You beat me by a minute


----------



## jegreenwood (Dec 25, 2015)

I listened to the Fleisher/Szell cycle so frequently in my early years of classical music appreciation, that I don't listen those concertos very often. In recent years, I picked up Perahia/Haitink and several Rubinstein cycles as parts of their respective megaboxes. Perahia/Haitink has received so much praise, I need to spend more time with it.

I also have Barenboim/Klemperer in a box set with symphony cycle. Love the symphonies; don't care for the concertos. I must have HvK/Weissenberg as well. Don't think I've ever played them.


----------



## Coach G (Apr 22, 2020)

Favorite performances of the Beethoven PCs:

1. Bernstein as pianist and conductor w/NYPO
2. ?
3. Serkin/Ozawa/Boston Symphony Orch.
4. Fliesher/Szell/Cleveland Orch. 
5. Serkin/Bernstein/NYPO


----------



## Allegro Con Brio (Jan 3, 2020)

Uchida/Sanderling! Great sound, fantastic playing, and a tangible sense of fiery enthusiasm that puts a smile on my face every time. Fleisher/Szell and Perahia/Haitink are good mainstream standbys. For something a little different, consider Zimerman/Bernstein for an unabashedly Romantic approach and Aimard/Harnoncourt for a sort of quasi-HIP blend.


----------



## Gray Bean (May 13, 2020)

Allegro Con Brio said:


> Uchida/Sanderling! Great sound, fantastic playing, and a tangible sense of fiery enthusiasm that puts a smile on my face every time. Fleisher/Szell and Perahia/Haitink are good mainstream standbys. For something a little different, consider Zimerman/Bernstein for an unabashedly Romantic approach and Aimard/Harnoncourt for a sort of quasi-HIP blend.

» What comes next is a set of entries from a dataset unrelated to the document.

All groups share one centre, and each spreads out both ways along 6 directions, with some noise.
In the rows, 128 means zero.
Some rows, each with its group after it:
[147 120 119 146 127 111 105 134 157 124 117 145 157] : (1)
[114 106 137 170 115 173 160  96  41 140 121  82 105] : (2)
[102 171  95  78 103 128 104  91 151 129 150  89 118] : (0)
[182 102 179  54 129  69 109 170  90  76 126  98 119] : (0)
[162 131 105 145 155  89 145 182 106 100  88 120 124] : (3)
[207 148  71 204 123 127 159 106 112 111 110 117 166] : (3)
[136 109 124 165 130 150 143 130 146 172 130 162 159] : (1)
[164 100 168  80 133  98 128 172 131 139 123 132 132] : (0)
[ 82 121 106 160 153 109 100 157 108 105  86 122 112] : (3)
[110 118 150 114 125 135 127 119  65 111 129  88  94] : (1)
[115 110 116 192 167 140 103 109 110 107 154 161 163] : (2)
[122 111 103 191 102 120  89 111 165 145  82 133 153] : (1)
[141  99 146 152 140 126 130 140  77 114 119 121 130] : (2)
[157 176 124  68 103 168 158  58 161 157 217 125 150] : (2)
[165 112 118 120 155  91 132 198 167 151 103 164 155] : (0)
[155 131  90 181  95 130 133  94  94 123  86  78 128] : (3)
[171 123 102 152 134 106 121 143 141 133 111 136 162] : (0)
[114  87 158 122 113 120 105 136 112 136 104 114 121] : (3)
[ 69 148  85 149 140 112  95 132 104  87  95  96  98] : (3)
[155 139 140  91 134 117 138 134 113 109 151 121 129] : (2)
[135 121  94 188 158 112 126 154 122 113  94 144 144] : (3)
[118 106 146 144  90 167 142  92 115 175 124 110 129] : (0)
[106 168  70 112 107 129 118 120 186 172 121 113 131] : (0)
[158  95 174  85  89  87  78 116 104  81 111  80 118] : (1)
[116 151  91 112  82 116 109 112 152 142  90  76 113] : (1)
[ 82 128 131 146 100 177 137  92 130 180 132 121 118] : (0)
[162 128 146  96 116 144 149 115 147 167 168 139 151] : (3)
[142  77 147 206 165 131 120 148 110 126 119 183 167] : (1)
[170 149 132  69 139 103 150 153 126 108 151 118 121] : (2)
[181 161 136  74 126 144 169 105 141 144 194 139 146] : (2)
[137 118 114 158 145 104 109 150 141 113 110 147 151] : (1)
[174 109 164  76  91 121 152 142 133 165 117 107 123] : (2)

New rows, each followed by its group:
[ 96 140  84 192 131 144 125 113 107 124  99 113 122] : (0)
[161 133 148  33  71  64  75 116 114  74 108  45  96] : (1)
[133 131 131  65 153  83 127 208 175 150 116 156 127] : (0)
[169 144 114 106 148  94 145 163 107  93 115 104 121] : (3)
[124 114 119 173 139 145 155 138  73 133 104 113 116] : (2)
[167 100 105 228 127 139 135 111  97 129  98 130 168] : (0)
[120  95 130 182 170 115  93 134  74  77 126 141 147] : (2)
[115  48 198 126  88 134  99 133 112 174  96 126 126] : (3)
[122 152 129  77 135 155 169 142 175 198 175 161 141] : (3)
[ 90  98 124 212 147 159 124  98  15  93 112  94 113] : (2)
[ 76 130 110 169 138 154 136 133 124 150 103 134 115] : (0)
[131 102 132 168 105 123  82  93 142 119 112 129 155] : (1)
[116 127 127 110 129 109 123 144  88 106 106  88  99] : (1)
[152 107 168  89 119 134 166 153  88 163 125 106 112] : (1)
[128 146 120 116 114 147 168 116  64 123 118  69  85] : (2)
[156 112 134 122 124 117 131 157 167 161 119 152 154] : (2)
[135 110 136 155 135 136 152 141  62 122 111 106 110] : (2)
[116  98 145 115 119  89  67 137 111  93  98 103 124] : (2)
[119 126 131 100  76 114  84  90 110 105 103  61 103] : (1)
[108 123 110 160 105 126  90  95 139 119 102 107 135] : (1)
[147 117 130 154 124 157 174 129 112 170 127 131 135] : (2)
[110  75 138 176 131 108  81 149 102 120  80 125 133] : (2)
[149 123 127 116  81 133 134 120 155 184 104 110 132] : (1)
[143 114 111 171 137 109 109 148 157 131  97 153 154] : (1)
[147 122 142  89 125 119 131 156 163 158 137 147 143] : (0)
[161 140 125  98  97 130 138 123 164 171 136 124 144] : (1)
[169 131 143  77 120  88  91 125 147  88 150 116 145] : (1)
[153  92 177 144 117 152 135  96  82 125 149 123 138] : (0)
[118 190  96  48  61 145 112  47 165 144 175  62 117] : (1)
[110 115 155 108 131 133 127 131 102 122 136 118 106] : (0)
[120  92 168 125 181 119 161 188  20  97 118 115  91] : (1)
[186  93 157 126 146  82 123 169  85  86 109 123 134] : (0)
[169 100 162 122 154 112 121 148 118 104 159 161 160] : (1)
[ 84 149  73 183 147 138 110 113 163 142 119 149 145] : (2)
[158  64 219  91 104 122 115 120  47  99 133  93 114] : (1)
[167 168  96 104 133 136 193 149 144 167 139 128 132] : (3)
[ 92 163  69 151 120 132 125 125 151 146  93 104 119] : (1)
[160 115 146 122 142 120 148 152  96 121 129 126 128] : (2)
[137 157 109 104 133 120 124 128 164 135 149 143 144] : (2)
[ 76 146  93 144 119 133 112 116 113 127 100  92 102] : (3)
[197 108 133 126 101 116 127 122 144 155 132 128 169] : (0)
[124 126 175  44 133 107 123 156 129 120 153 124 109] : (0)
[161 106 161 122 143 112  92 112 111  80 167 143 157] : (1)
[138 107 132 172 150 153 140 115  86 128 145 142 150] : (2)
[ 90  79 167 126 119 129  89 130 126 149 118 135 127] : (3)
[118 139 113 130 165 112 113 147 133 103 147 150 140] : (3)
[118 117 132 148 190 130 148 163  77 103 143 152 125] : (1)
[121 109 129 169 171 126  96 111  73  71 158 142 148] : (2)
[ 96 114 108 198 151 149 141 128  47 107  98 102 105] : (2)
[190  86 130 174 114  85 131 166  70  98  46  86 121] : (3)
[113  81 132 212 156 145  97 105  95 120 139 162 171] : (2)
[115 112 157  73  92 143 158 151 130 203 108 101 101] : (3)
[ 98  99 129 155 150 102  37 106 113  67 142 135 158] : (2)
[116 132 109 150 116 131 110 104 142 129 122 121 136] : (1)
[101 106 141 130 127 119 129 161  89 126  81 102  91] : (0)
[117 129 147 100 114 123  93  85  87  78 148  81 112] : (1)
[163 135 136 103 110 147 175 121 132 170 147 125 132] : (2)
[210  95 156  91 106  95 130 165 159 165 116 137 167] : (0)
[160 114 163  99 172 104 123 159 112  83 173 164 145] : (0)
[171 130 116 118 116  91  96 132 187 121 126 147 170] : (1)
[156 109 131 125 138  86 121 173 103 105  90 109 124] : (0)
[105 126 134 113 150 135 117 137 152 145 151 160 141] : (3)
[139 178  68  96  45 111  80  72 231 159 109  85 148] : (1)
[132 128 121 133 149 112 142 153  88 108 110 113 110] : (2)
[134 102 144 145 163 107 105 146  73  77 124 128 133] : (2)
[100 126 135 144 128 143 120  94  66  84 130  94 102] : (0)
[126 135 141 131 144 158 125  87 125 119 192 153 152] : (0)
[157 139 122 114 136 121 137 130 130 122 148 131 138] : (3)
[138 161 104  88 115 110 150 160 167 152 103 115 113] : (2)
[114 139 147  58 147 115 126 156 156 133 163 150 123] : (0)
[137 125 135 112 144 126 150 149 104 135 135 126 124] : (1)
[ 84 106 164  89 104 133 102 129 120 153 120 108 105] : (3)
[121 149  92 115  82 134 128 109 166 173 101  97 127] : (1)
[123 107 158 127 152 121 132 155  97 110 131 142 118] : (0)
[127 113 133 126  80 120  91  98 127 128  96  86 123] : (1)
[130 162  87 121 183  96 128 171 139  95 139 149 136] : (1)
[143 136 109 115 151  87 115 165 135  99 113 133 133] : (1)
[157 131  83 151 133  94 121 165 156 143  86 130 154] : (0)
[124 134 116 120 126 113 112 135 139 126 116 122 128] : (2)
[133 128 145  91 134 124 138 132  91 117 142 106 115] : (1)
[126 205  64  87 126 129 170 121 126 123 140  79  96] : (3)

I second these recommendations! Adding the following:
Ronald Brautigam/Die Kolner Akademie/Willens...fortepiano and original instruments...wonderful set on the BIS label.
Wilhelm Kempff/Berliner Philharmoniker/Leitner on Deutsche Grammophon
Wilhelm Backhaus/Weiner Philharmoniker/Schmidt-Isserstedt
NEW CYCLES: Pianists Jan Lisiecki on DG (Lisiecki conducts from the keyboard, beautiful pianism and the Academy of St. Martin in the Fields never put a foot wrong) and Stephen Hough on Hyperion. Hough is great and the Finnish Radio Symphony create a big sound that is slightly HIP inflected. Beautifully recorded. 
There you have it!


----------